34. Example of Deletion Mutation The name of this syndrome is French for "cry of the cat," referring to the distinctive cry of children with this disorder. • The structure of a chromosome can be altered by: • Deletion resulting in the loss of a segment of the chromosome • Can result in Cri-du-chat syndrome (deletion of part of the short arm of chromosome 5) Another example of a Deletion Mutation effect is ‘Williams Syndrome’

35. Duplication • The repeat of a segment of a chromosome • Extra genetic material is present as genes are repeated on the same chromosome • Can cause detrimental effects e.g. Cancer

36. Translocation • Segments of 2 (or more) chromosomes are exchanged • Or an entire chromosome is attached to another • E.g. chronic myeloid leukaemia Part of chromosome 22 has been translocated to chromosome 9

37. This karyotype is from a woman with 45 chromosomes and a translocation between chromosomes 13 and 14 No abnormal symptoms detected!

38. Chronic myeloid leukaemia translocation (9;22) • Chronic myeloid leukaemia (CML) is a cancer of blood-forming cells in the bone marrow. Abnormal cells gradually fill the bone marrow and spill into the bloodstream.
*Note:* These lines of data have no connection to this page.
[[-91 -55  75  14  39   6  76]
 [-13  65  11   2   6   1  11]
 [-48  16  39   8  21   3  40]
 [-15 -38  12   2   6   1  12]
 [-13   6  11   2   6   1  11]
 [-91 -54  75  14  39   6  76]]
->
[[-91 -55  75  14  39   6  76]
 [-91 -54  75  14  39   6  76]
 [-15 -38  12   2   6   1  12]
 [-13   6  11   2   6   1  11]
 [-48  16  39   8  21   3  40]
 [-13  65  11   2   6   1  11]]

[[-50  55  21  -3 -31   9  61  90]
 [-28 -30  24 -49  58  -4 -68  79]
 [-60 -95  -2 -21 -49  -7  42 -39]]
->
[[-60 -95  -2 -21 -49  -7  42 -39]
 [-28 -30  24 -49  58  -4 -68  79]
 [-50  55  21  -3 -31   9  61  90]]

[[-19   8   4  16  35  28 -38  22  33   2  25 -20  12 -29]
 [  1 -26 -22  95 -16 -23  -6 -24 -19 -10 -17   6  91  -3]
 [-13  59  50 -42 -37  56  -1 -14  -6   9  27 -16 -39  18]
 [-41 -36 -41   4  28  19  38 -14  -6  48  78  -2   4  27]
 [ 31 -81 -64  42  15  31 -63 -26 -49  28  50  15  44  57]
 [ 10  -5  -2  60 -27 -48  36   6 -18 -11 -30 -26  56 -44]]
->
[[ 31 -81 -64  42  15  31 -63 -26 -49  28  50  15  44  57]
 [-41 -36 -41   4  28  19  38 -14  -6  48  78  -2   4  27]
 [  1 -26 -22  95 -16 -23  -6 -24 -19 -10 -17   6  91  -3]
 [ 10  -5  -2  60 -27 -48  36   6 -18 -11 -30 -26  56 -44]
 [-19   8   4  16  35  28 -38  22  33   2  25 -20  12 -29]
 [-13  59  50 -42 -37  56  -1 -14  -6   9  27 -16 -39  18]]

[[-15 -33 -73  -9 -54   5   1 -46  66   7  25  10]
 [-48 -53 -79  -8 -69  -3  23 -44  51 -24  31  18]
 [-38  20  45  19  -6  46 -17   8  10  46 -23  18]]
->
[[-48 -53 -79  -8 -69  -3  23 -44  51 -24  31  18]
 [-15 -33 -73  -9 -54   5   1 -46  66   7  25  10]
 [-38  20  45  19  -6  46 -17   8  10  46 -23  18]]

[[ 26  14  59  25   6  40 -33   0  42  -7   7   8  -7   0]
 [  3  48  -3  63   6  39  -4  16  -1  -3   1  10 -14  12]
 [ -3  -3 -53  -6   1 -24   4 -15  -6  76  13  21  -3 -12]]
->
[[ -3  -3 -53  -6   1 -24   4 -15  -6  76  13  21  -3 -12]
 [ 26  14  59  25   6  40 -33   0  42  -7   7   8  -7   0]
 [  3  48  -3  63   6  39  -4  16  -1  -3   1  10 -14  12]]

[[ 31  88  29  -4  -1  23]
 [ -3  22 -13 -11  15  10]
 [-36  38 -28   4   2  17]
 [-46  78   2  15  14  38]
 [-51 -43  -5  -2 -15  53]
 [  0 -49 -49  12  25 -14]
 [ 83  17   6   3  -1   1]]
->
[[  0 -49 -49  12  25 -14]
 [-51 -43  -5  -2 -15  53]
 [ 83  17   6   3  -1   1]
 [ -3  22 -13 -11  15  10]
 [-36  38 -28   4   2  17]
 [-46  78   2  15  14  38]
 [ 31  88  29  -4  -1  23]]

[[ 15 -27 -11 -47  22  -1]
 [-91  13  63 -33  34 -45]
 [ -1   1  12   7   2  -2]
 [  1  19 -18   8  11   5]]
->
[[ 15 -27 -11 -47  22  -1]
 [ -1   1  12   7   2  -2]
 [-91  13  63 -33  34 -45]
 [  1  19 -18   8  11   5]]

[[  4   5  20  10   7   9]
 [ 67 -62  60 -42  77  23]
 [ 35 -54  74  -6 -60  80]]
->
[[ 67 -62  60 -42  77  23]
 [ 35 -54  74  -6 -60  80]
 [  4   5  20  10   7   9]]
---
[[-51  -9]
 [-36 -51]
 [-29  10]
 [ 48 -32]
 [-12  -5]
 [-42 -39]
 [-16 -30]
 [ 61  21]
 [ 84  -1]]
->
[[-51  -9]
 [-29  10]
 [-12  -5]
 [-16 -30]
 [ 84  -1]]

[[ 47 -16   0 -16 -16  11 -52  59 -58  17]
 [-99   3   1  85  62  -3  20  -4  -8 -14]]
->
[[ 47 -16   0 -16 -16  11 -52  59 -58  17]]

[[ 13 -10   1  -3  -9  54  18  10 -33   6  13   0  23 -33]
 [ 34  -2   0 -23 -19 -13  11 -26  16   0  -5   0 -23  -6]
 [-23   8  -1 -86 -31  58 -48  -7  41   4 -17   3  11 -33]]
->
[[ 13 -10   1  -3  -9  54  18  10 -33   6  13   0  23 -33]
 [-23   8  -1 -86 -31  58 -48  -7  41   4 -17   3  11 -33]]

[[ -3 -76]
 [-28  60]
 [ -9  57]
 [ 19   5]
 [ -4  81]]
->
[[ -3 -76]
 [ -9  57]
 [ -4  81]]

[[ 27 -14   8 -31 -45  96]
 [ 27   1  14 -39  26  96]
 [ 27  40  35 -47  26  96]
 [-73  26   3   7  67  96]
 [-35   4 -34  45  46  96]
 [-81  22 -18  45  77  96]
 [ 11 -32 -61  38 -24  96]
 [-19  -3 -50  68 -75  96]
 [  4   1 -39 -24  16  96]
 [  4  15 -24  38 -55  96]
 [ 58  -7  -2 -31 -75  96]]
->
[[ 27 -14   8 -31 -45  96]
 [ 27  40  35 -47  26  96]
 [-35   4 -34  45  46  96]
 [ 11 -32 -61  38 -24  96]
 [  4   1 -39 -24  16  96]
 [ 58  -7  -2 -31 -75  96]]

[[-31 -11  37  20 -49  26  14 -30 -25 -49 -19]
 [ 24   3 -35  21 -28 -78 -53  24  42  56   7]
 [ 35 -23  90 -54  94  17  14   7  58  22  58]
 [-16   5 -25   2  19 -18  13 -19  36  84  11]
 [ 13  -6 -63   7 -31   1 -24  71 -24 -43 -15]
 [ 36  14  42 -15  34 -34  -5 -22 -32   4 -17]
 [ 42 -26 -33  16 -34  26  -5 -56  40  38  43]]
->
[[-31 -11  37  20 -49  26  14 -30 -25 -49 -19]
 [ 35 -23  90 -54  94  17  14   7  58  22  58]
 [ 13  -6 -63   7 -31   1 -24  71 -24 -43 -15]
 [ 42 -26 -33  16 -34  26  -5 -56  40  38  43]]

[[ -7 -10   3 -25 -22   3 -66 -24 -40  43 -36   4  52]
 [ 98 -34   5 -18 -21   2  15  33  62 -28 -39  69 -18]
 [ 28   5  10  25 -36  10 -13 -42   7   3   1  28  18]]
->
[[ -7 -10   3 -25 -22   3 -66 -24 -40  43 -36   4  52]
 [ 28   5  10  25 -36  10 -13 -42   7   3   1  28  18]]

The disease typically develops very slowly and symptoms such as anaemia, bleeding problems or infections may not occur for years after the disease starts. 46,XYt(9;22) 46,XYt(9;22)

39. Familial Down’s syndrome • The vast majority of Down’s syndrome cases results from an extra copy of chromosome 21, however in about 5% of cases one parent has the majority of chromosome 21 translocated to chromosome 14 resulting in Familial Down’s syndrome

40. Chromosome mutations overview:

41. Mutations- you should know • Mutations result in no protein or a faulty protein being expressed. • Single gene mutations involve the alteration of a DNA nucleotide sequence as a result of the substitution, insertion or deletion of nucleotides. • Single-nucleotide substitutions include: missense, nonsense and splice-site mutations. • Nucleotide insertions or deletions result in frame-shift mutations or an expansion of a nucleotide sequence repeat. • The effect of these mutations on the structure and function of the protein synthesised and the resulting effects on health. • Chromosome structure mutations – deletion; duplication; translocation. • The substantial changes in chromosome mutations often make them lethal.